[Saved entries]
What can hang from each mark:
moguzu: guzud
sabe: pumufo
guzud: gedig goda letan pemizol
goda: guzud
pela: letan pumufo
pumufo: mosu pela supa
gedig: gelu legis
letan: pela supa
gelu: gedig
pemizol: guzud
supa: letan pumufo

Each row was made from one small tree. The marks that hang from a mark follow it in brackets, in alphabetical order. Every link used is in the known rows. Write each row's tree.
In the rows, 128 means zero.
Known rows:
guzud(gedig(gelu legis) goda letan pemizol): [107 144 161 177 206 164 120 181 128 117 137 123 148  74 150 132 195 117
 144 125 156 163 167 148  92 105 103 140]
letan(pela supa(pumufo(mosu))): [143 102 183 144 148 133 103 108 165 148 113 117  42 129 132 174 225 138
 130 118 115 132 198  94 145 132 133 137]
sabe(pumufo(mosu pela(letan) supa)): [152 131 143 201 124 111 177 150 185 127 190 129  97 122 117  80 155 140
 146 107 138  92 231  94 123 136 125 152]
pumufo(mosu pela(letan(supa))): [154 131 175 135 136 118 173 146 158 139 162 119  86 124 108 113 187 132
 138 138 140  93 238  75 153 132 138 146]
guzud(gedig letan pemizol): [127 132 164 140 170 149 102 129 142 134 139 125 110  81 147  94 174 119
 128 155 158 123 147 147 135 112 123 123]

Work to be completed – In the data above, find each line where the string "guzud" appears, then copy it.

Finished exercise –
moguzu: guzud
guzud: gedig goda letan pemizol
goda: guzud
pemizol: guzud
guzud(gedig(gelu legis) goda letan pemizol): [107 144 161 177 206 164 120 181 128 117 137 123 148  74 150 132 195 117
guzud(gedig letan pemizol): [127 132 164 140 170 149 102 129 142 134 139 125 110  81 147  94 174 119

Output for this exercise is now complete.